Due to the lockdown, we were short of an extra pair of hands after my sister went back to her home and also was locked away from hiring help for cleaning. By that point, my symptoms has started to stabilize to the point that I was confident to carry my baby with the help of a carrier. But I still occasionally feel overwhelmed and limited. So I asked God what was the best view to see my situation? God was quick to answer: “think possible and do what’s possible!”

It was a great place to begin. What’s possible were different on day to day basis. Some days possibility looked like a clean house and warm meals, some days it’s the grace to be grateful that the day went well with little done in the house. There were times possibility meant just being able to pray and connect to my Source through the demands of motherhood. The invitation was to enter to a place of trust and rest; and I happily accepted that invitation.

One of the first breakthrough was me driving alone to pick up my baby’s breastmilk donation. Heaps of preparation ahead of time and I was so pleased that I made it. Driving can be difficult as the bright sun tends to tire me and often resulted in ptosis (droopy eyelid). That fateful morning was bright as and I responded with praise because if God allowed it, then He must be planning to show me His glory.

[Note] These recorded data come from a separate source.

In the data rows, zero lies at 7.5, halfway between 7 and 8.
Some points, one per row:
ndarray[ 6  5  6  5  6 10  8  2  2  4  9  9  6  2 11  7  2  6  7 10 12 13 13 12]
ndarray[ 6  8  7 15 13  2  7  6  8  8  5  6 10  8  6 10 11  5  7  5  6  6  4  5]
ndarray[ 5  9  7  8  8  7  7 10  6  2  7  4  5  9  8  6 10  9  9  7  8  9  7  6]
ndarray[ 6  7  8  6  7  7  9  8  9  8  8 10  6  7  8  7  6  8  8  8  9  8  8  8]
ndarray[8 8 9 6 8 7 8 8 8 8 8 8 7 5 7 6 6 9 8 6 5 9 9 8]
ndarray[ 5  7  9  9  9  6  9  7  8  6  6  7  5 10  7  6 11  7  9  8  6  9  6  6]
ndarray[7 7 7 8 8 7 7 8 7 7 8 6 8 8 7 8 9 8 8 8 8 9 9 8]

Thinking possible and doing what’s possible has also helped me to recognized my own preference. I realized piles of chores can overwhelm me, so I start to manage household chores in bite size. Meals became simpler and priority to spend time as a family became our top agenda daily. As my baby grow, her needs also evolve and I am invited to follow her growth with an open mind. The abounding grace I receive through prayer has helped me to have enough time and strength to learn about supporting my child’s development. One of the most fun thing we have decided to apply is Baby Led Weaning method of introducing solids. I had so much fun watching my baby enjoying her food and growing in her fine motor skills. Through all these, the joy of the Lord is my strength!

What brought me through from the peak of my flare up (with the autoantibodies level 200 times above the positive trace) to where I am now; is this scripture;

do not fear, for I am with you,
do not be afraid, for I am your God;
I will strengthen you, I will help you,
I will uphold you with my victorious right hand.

Isaiah 41: 10

A dear friend of mine reminded me to let the One who loves me hold everything up for me. That encouragement has helped me in my process of surrendering and that eventually led me to my rest in trust of the Lord. There’re still heaps to figure out and many are graces that I need. I pray that sharing my story with you will give you a sense of awareness about MG and that you are also encouraged to live in your victory through your circumstances.